- Directed by: Mark Dacascos
- Screenplay by: Craig Hamann
- Produced by: Mark Dacascos Andrzej Bartkowiak Alexander Nevsky Alexander Izotov Christopher R. Santiago (Associate producer)
- Starring: Alexander Nevsky; Casper Van Dien; Cary-Hiroyuki Tagawa; Tia Carrere;
- Cinematography: Rudy Harbon
- Edited by: Stephen Adrianson
- Music by: Sean Murray
- Production company: Hollywood Storm
- Distributed by: CineTel Films
- Release dates: February 18, 2016 (Russia); January 19, 2018 (U.S.);
- Running time: 90 minutes
- Countries: Philippines United States
- Languages: English Filipino
- Box office: $583,194 (Russia)

= Showdown in Manila =

Showdown in Manila is a 2016 Russian-American action film directed by Mark Dacascos. The film was released on February 18, 2016, in Russian (with English scenes captioned) and on January 19, 2018, in English (with Russian scenes dubbed) worldwide.

== Plot ==

Nickolay "Nick" Peyton, a police officer of Russian origin, lives in Manila. During a sting operation Nick is badly wounded and retires from police. Today he works as a private detective with his partner Charlie.

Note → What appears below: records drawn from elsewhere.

som: [134 105 104  89 115  79 100 105  98 134 153  96]
kav: [138 114 105 102 116  84  97 109 112 136 146  76]
Zelan: [106  90 144  80 127  87 149 102  69 117 142  78]
rifat: [ 86  84  90 124  97  63 113 104 103 116  96  97]
vos: [128 100 104  93 108  68  94 102  98 133 150  90]
Tivat: [134 105 104  89 103  79 100 105  98 104 114  81]
Sifu: [138 114 105 102 116  84  97 109 112 136 156 102]
loz: [127  98  99 205 117  90  92 112  98 129 105 125]
gone loz: [112  90  98 125  99 129 105  98 117 127 205] | [92]
gone rifat: [124  97 116  90  84  63 104  86 113  96  97] | [103]

Gugu: [ 97  26 153 174  77]
Sele: [ 72 216  24  66 132]
fito: [ 72 216  24  66  89]
muri: [136 188 118 152 137]
gone muri: [152 118 137 188] | [136]
gone Sele: [ 24 216  72  66] | [132]
gone fito: [ 89  66  72 216] | [24]
gone muri: [152 188 118 136] | [137]

nedap: [ 72 133 159 150 178 156 114]
vove: [ 94 191 168 185 130 135 186]
nogut: [176  31 117  29  64 172 118]
binib: [131 145 146 170 131 118  89]
giduk: [155 110 174 133  80 116 137]
segin: [110 137 104 121 107 166 138]
Fusuk: [ 95 204 126 189 148 149 129]
rem: [201  42 187  84  71 129 141]
Nelo: [ 83 111 159 162  84 131 149]
taza: [148  85 115  54  59 174 147]
gone Fusuk: [189 126 149 129 204  95] | [148]
gone taza: [ 54  85  59 115 174 148] | [147]
gone vove: [186 168 191 135 130  94] | [185]
gone nogut: [ 64 176  31  29 172 117] | [118]

lari: [140 140 137  91 122 132 125 127 134 122 128 122 130 133 158 117 130 144
 143 129  98 131 107 122 136 119 174 128 142 123 123 109  86 146 118 110
 122 118 129 148 124 143 123 132 106 109 124 113 113 136 165 138]
bet: [148 123 110 131 105 136 118 130 115 115 130 124 110 133 127 150 134 152
 133 127 137 139 142 131 141 148 164 125 128 127 125 123 159 145 130 132
 147 165 144 159 126 110 128 104 126 130 149 142 118 123 112 132]
Kuvuf: [124 125 150 127 167 137 121 136 122 107 108 132 138 129 139  98 116 105
 132 129 143 130 127 125 129 147 123 113 125 134 130 100  95 124 117 108
 128 189 119  38 130 133 111 124 126 110 123 147 119 133 131 143]
fefo: [127 132 118 126 125 114 121 116 126 120 122 137 128 125 122 133 127 104
 104 124 131 126 138 125 144 105 152 135 132 115 119 117 101 110 128 124
 116 151 137 127 139 131 128 126 109  77 117 120 124 126 100 118]
lesap: [143 116 134 154 120 121 137 153 137 143 114 123 133 132 142 144 106 124
 139 129 119 125 125 148 117 126 132 134 136  99 135 140 112 138 126 132
 147  82 123 131 111 119 114 132 130 107 123 110 130 112 105 124]
Vegov: [113 128 116 134 125 141 123 115 131 123 121 128 120 129 120 144 136 114
 134 128 149 131 116  97 144 142 123 116 127 141 130 120 139 124 135 122
  93 136 120 155 120 120 135 136 111 148 111 116 126 131 126 133]
gone bet: [130 137 159 134 147 123 125 105 142 125 130 112 142 126 123 127 131 110
 130 110 132 136 165 115 118 144 118 130 159 123 133 127 132 148 139 124
 127 104 150 145 115 110 128 128 149 133 148 126 131 152 141] | [164]
gone fefo: [135 104 131 152 125 144 122 125 116 137 105 110 101 120 138 131 124 109
 128 126 119 116 139 126 126 124 151 115 128 124 121 117 127 132 125 126
 118 127 127 137 126 114 118 128 133 120 104  77 122 117 132] | [100]
gone Vegov: [120  97 116 128 149 116 111 123 141 126 130 125 120  93 131 128 131 115
 126 120 120 148 116 139 121 134 135 129 136 123 113 128 144 120 120 155
 133 127 136 122 141 116 144 123 111 135 136 131 124 142 134] | [114]
[124 125 150 127 167 137 121 136 122 107 108 132 138 129 139  98 116 105
 132 129 143 130 127 125 129 147 123 113 125 134 130 100  95 124 117 108
 128 189 119  38 130 133 111 124 126 110 123 147 119 133 131 143] | Kuvuf
gone lari: [127 123 107 136 125 124 133 142 165 144 106 146  98 143 118 128 130 138
 137 124 122 158 140 122 132  86 119 122 109 109 118 143 136 123 128 122
 110 122 123 134 130 129 148 132  91 131 113 174 113 140 129] | [117]
gone lari: [106 142 124 128 174 119 133 130  91 117 136 113 132 123 125 128 123 127
 158 118  98 130 143 107 140 110 132 137 109 109 124 148 118 136 134 122
 122 143  86 113 122 123 122 129 131 122 165 146 140 129 138] | [144]

Fimub: [ 94  85 107 130 165 130 140 111 155  88 124 111 136 125 130 129 164  95
 161 126  75 114]
Pomig: [153 160 149 115 150 141 104 125 151 156 120 137 117 142 118 115 153 155
 153 142 136 131]
Kulu: [150 151 147 108 120 129 105 138 134 151 126 112 108 125 139 113 122 152
 126 126 153 138]
kapug: [109 107 106 138 122 146 139 123  92 111 126 186 147 153 123 133 116 109
 108 152 117 125]
refi: [144 149 142 143 183 119 137 119 164 146 130 124 145 122 104 141 181 142
 177 122 120 122]
dez: [116 124 117 228 116 118 141 130 110 122 167 106 160 117 122 223 115 117
 113 117 129 127]
mef: [122 129 117 157  72 149 131 125  79 125 137 156 140 154 116 152  70 118
  69 154 128 123]
fof: [107 111 116 106 170 135 144 105 165 102 107 144 131 137 108 105 171 103
 171 137  75 110]
Luni: [118 117 122  71 129 153 119 121 131 115 101 155 102 153 133  78 130 117
 131 153 112 124]
zomer: [123 110 127 138 103  99 127 156 112 120 151  84 122  91 171 144 103 128
 104  91 163 145]
gone dez: [129 117 223 167 117 115 116 130 141 228 113 160 117 122 116 122 110 118
 117 127 124] | [106]
gone refi: [141 181 149 119 183 120 122 104 124 130 122 143 119 146 177 145 142 142
 122 144 164] | [137]
gone Kulu: [108 139 138 138 105 150 122 126 151 125 112 147 126 153 108 151 120 152
 113 126 134] | [129]

Megu: [161 126 156 114 120 168 123 126  97 154 119 131 127 120 108 144 134 134
 152 144 152 123 126 117 147 114]
Vifa: [112 156 168 152 109 111 123 134 149 154 144 117 113 118 118 128 134 117
 147 193 117 123  85 112 132 130]
mon: [125 126 155 141 123 111 123 126 111 154 144 117 127 120 118 128 134 117
 154 144 134 123 129 117 132 128]
Sofil: [125 126 151 141 123 111 123 126 111 150 144 117 127 120 112 128 134 117
 151 144 134 123 129 117 132 128]
tiv: [112 156 168 152 123 111 123 134 149 154 144 109 113 118 118 128 134 117
 147 193 134 123  85 112 132 128]
datu: [112 156 168 152 123 111 123 134 149 154 144 117 113 118 118 128 134 117
 147 193 134  26  85 112 132 128]
vukel: [141 126 155 169 128 111  49 121 111 159 144 163 127 120 168 128 114 117
 129 128 134 153 129 140 132 128]
sufe: [125 126 151 141 123 111 123 126 111 150 144 117 127 120 118 128 134 117
 156 156 134 116 129 117 132 128]
gone mon: [125 144 127 128 126 154 128 129 117 123 134 117 117 134 141 123 154 111
 132 118 126 123 111 144 155] | [120]
gone datu: [152 134 117 123 193 134 144 128 147 156 132 123 154 111 128 112  26 118
 113 168 149 118 112 117 134] | [85]
gone Vifa: [154 156 118 149 152 193 117 134 117 111 168 118 130 112 117 123 147 134
  85 112 132 113 128 144 123] | [109]
[125 126 151 141 123 111 123 126 111 150 144 117 127 120 112 128 134 117
 151 144 134 123 129 117 132 128] | Sofil
gone Megu: [131 152 114 156 134 126 134 120 123 152 168 127 120 119 144 161 144 126
 123  97 108 117 114 147 126] | [154]
gone vukel: [129 126 127 121 128 129 159 140 155 134 111 169 111 128 141 128 132 163
 144  49 117 128 153 168 114] | [120]
gone vukel: [121 120 129 129 134 141 127 126 159 168 132 114 111 128 153 128  49 128
 117 155 163 144 169 128 111] | [140]

Nevuk: [187 188  47 210 137]
duve: [102 146 215 108 145]
Gufa: [ 67 107 146  67 150]
levep: [171 113 151 161  79]
pok: [150 158 167 170 175]
fum: [150  95 114 188  80]
ret: [182 121 159 111  35]
Zagi: [145 205 139 165 164]
gone ret: [111 121  35 159] | [182]
gone duve: [102 215 145 108] | [146]
gone Nevuk: [187 210  47 137] | [188]

Lazos: [ 97  65 209 118 169 133  56 106 172]
moga: [227 162 123  97 110 163 138  80 193]
tasad: [128  45 170 111 118  65  52  88 155]
rudom: [190 148 168 102 149 167 201 133  87]
tago: [ 68 190  94 109 162 197 181  69 135]
Fur: [167 136 173 101 191 205 113  66 190]
Nid: [201 150 164 112  91 179 112 146 223]
zup: [126 120  51 129 112  51 156  88  47]
Tupa: [165 170 122 107 194 207 160  52 140]
nepok: [190 148 168 102 149 205 117  90 209]
Tubig: [205 182 101 103 149 192 168  64 155]
gone moga: [ 97 123 110 138 193  80 163 227] | [162]
gone tago: [162 197 181 190 109  69  94  68] | [135]
gone Fur: [191  66 101 167 205 173 113 136] | [190]
gone tago: [ 68 190 181  94 162 197 109 135] | [69]
gone rudom: [148 133 102 201 167 168 190  87] | [149]
gone rudom: [133  87 201 190 102 149 167 148] | [168]

fir: [ 39 104 105 129]
Tari: [ 70 173 131 184]
soter: [ 47  97 137 100]
kivir: [ 86 195 157 163]
suduz: [81 94 82 80]
zuv: [ 57  75 103 126]
Siru: [ 75 172 183  74]
nitaf: [ 57  75 103  91]
ses: [123  91 124 114]
gone ses: [123 114  91] | [124]
gone fir: [129 105 104] | [39]
gone suduz: [80 82 81] | [94]
gone Siru: [183 172  74] | [75]
gone nitaf: [ 91 103  75] | [57]
gone suduz: [94 82 81] | [80]
gone suduz: [94 80 82] | [81]

kifig: [130 192 191 191]
gutel: [130 192 155 156]
rik: [191 192 191  95]
gone kifig: [191 191 130] | [192]
gone gutel: [155 192 130] | [156]
gone gutel: [155 192 156] | [130]
gone rik: [191  95 191] | [192]
gone rik: [ 95 191 191] | [192]
gone gutel: [130 155 192] | [156]
gone kifig: [191 192 191] | [130]

muf: [148 163 137 180  99 170 125 181 160 124 216 189 191 162 222]
lom: [148 163 137 165  99 170 125 181 160 124  90 141  94 106 132]
dubi: [148 163 137 165  99 170 125 123 160 124  90 141  94 106 132]
dak: [ 96 112  82  51 138 110 108  40  85 108 159 105 143  52  91]
gone dak: [ 91 138 159 143 108 105 108  96  85  82 112  52  40 110] | [51]
gone muf: [162 125 163 222 160 180 124 170 189  99 191 216 137 148] | [181]
gone muf: [124 170 160 191 180  99 189 181 162 216 163 137 125 148] | [222]

Tevo: [149 101 180 123 141 129 147 103 110 149  95 149  86 105 109 100 109 120
 128 171 109 123 110 138  76 157]
Liso: [206  75 180 152 134 155 138 152 116 180  93 166 130 107  71 126 101 132
 152 164  91 173  65 132 141 160]
girig: [ 24 174 180 101 127  99 125  92 134  81 152  96 109 179 181 175 150 120
 102 107 161  78 189 128  94 105]
Nase: [106 124 180 108 142 114 147  82 111 125 105 133  73 124 137  86 119 116
 114 163 125  96 141 139  54 148]
Sem: [ 94 136 180 119 131 120 132 112 126 119 128 123 113 142 140  94 130 124
 120 131 133 112 142 130 106 128]
Korus: [111 134 180 146 114 141 109 173 145 128 152 121 182 120 122 118 138 140
 141  92 133 158 118 117 200 107]
fetu: [150 113 180 156 117 152 113 181 139 149 137 137 182 235  99 128 127 142
 150 108 122 175  93 151 204 121]
rige: [ 59 155 180 111 128 111 127 106 131 100 141 109 115 131 160  86 140 123
 112 117 147  97 164 128 105 115]
gone girig: [ 78 179 128 150  81 152  99 107 105 181 125  92  94 189 101 180 109 127
 134  96 175 102  24 120 161] | [174]
gone fetu: [139 117 137 142 151 122 235 113 128 180 127 121 150  99 175 150 137 204
 113 152 181 182 156  93 149] | [108]
gone fetu: [113 149 137 150 128 150 108 137 127 181 156 117  99  93 235 152 175 139
 182 122 180 113 204 142 151] | [121]
gone fetu: [150 175 181 113 108 127 235 151 182 137 149 137 156 117  93 122  99 180
 121 150 139 113 142 204 128] | [152]
gone Liso: [ 71  93 166  75 141 164 155 126 152 132 152 173 107  65 101 132 130 206
 180 116 134 138 152 160 180] | [91]
gone girig: [125 109  94 150 152 174 102 189 181 120 161 105 134  78  24 107 127 179
 128  99 175  81  92 101  96] | [180]

kag: [233 194 106 124  89 149 142 202]
vake: [186  89 185  16 120 179 121 139]
Sisa: [ 21 103 111 195 160  84 121  70]
Pofal: [149 209  64 223 108  98 144 170]
paza: [189 214  73 192  97 116 146 189]
mos: [226 201  99 138  89 143 144 202]
gone mos: [ 89 201 138 143  99 202 226] | [144]
gone vake: [186 139  16 120 185 179 121] | [89]

Fes: [158 127 147 133 160 116 129  91 172 107 147 143 114  97 129  88  93 115
 130 152 134  88 109  98 114  34  44]
sos: [158 127 147 121 160 116 129  91 172 107 147 143 114  97 129  88  93 115
 157 152 134  88 109 110 114  34  44]
rova: [112 135 136 133 133 144 136 123 109 149 131 137 140 114 130 121 143 142
 136 140 135 122 166 145 148 150 150]
gone sos: [116  44 160 147 110 129 129 127  93 157 115 152 143  34 109  91 121  88
  97  88 147 134 114 107 114 172] | [158]
gone Fes: [172 107 129 114 116 147  88 158 143 147  44 133  34 134 114 130 127  93
 129  98 160 109 115 152  88  91] | [97]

One day, Mrs. Wells comes to hire them to investigate the strange murder of her husband. The search for the murderers leads Nick and Charlie to a base of criminals in the jungle. The gangsters' leader Aldric Cole was wounded by Nick in a past police operation. Nick and Charlie gather a group of former elite soldiers to destroy the base.

== Cast ==
- Alexander Nevsky as Moscow Police Force SWAT Sergeant Nickolay "Nick" Peyton
- Casper Van Dien as LAPD S.W.A.T. Officer Iv Charlie Benz
- Cary-Hiroyuki Tagawa as Aldric Cole
- Tia Carrere as Mrs. Wells
- Mark Dacascos as Matthew Wells (cameo appearance)
- Matthias Hues as Dorn
- Hafedh Dakhlaoui as "Ghost"
- Don "The Dragon" Wilson as Delta Force Master Sergeant Michael Dillon
- Cynthia Rothrock as Delta Force Lieutenant Haines
- Olivier Gruner as Delta Force Sergeant First Class Ford
- Dmitri Dyuzhev as Delta Force Sergeant Victor Selensky
- Robert Madrid as Carlos
- Iza Calzado as Sabio
- Maria Bravikova as Sofia
- Jake Macapagal as Kalalo
- Hazel Faith Dela Cruz as Kiki
- Moises Magisa as Mr. Camato
- Mon Confiado as Datu
- Patrick Carlos as MPD S.W.A.T. Officer Reyes
- Don Gordon Bell as Minter
- Polina Butorina as Larissa
- Trixie Dauz as Miss Divina
- Natalie Gubina as Alyson
- Michael Dyakonov as Anton
- Rich Valencia as Dorn's Girl / Dancer
- Krista Miller as Vivian (uncredited)

== Production ==
The film was shot in Manila (Philippines).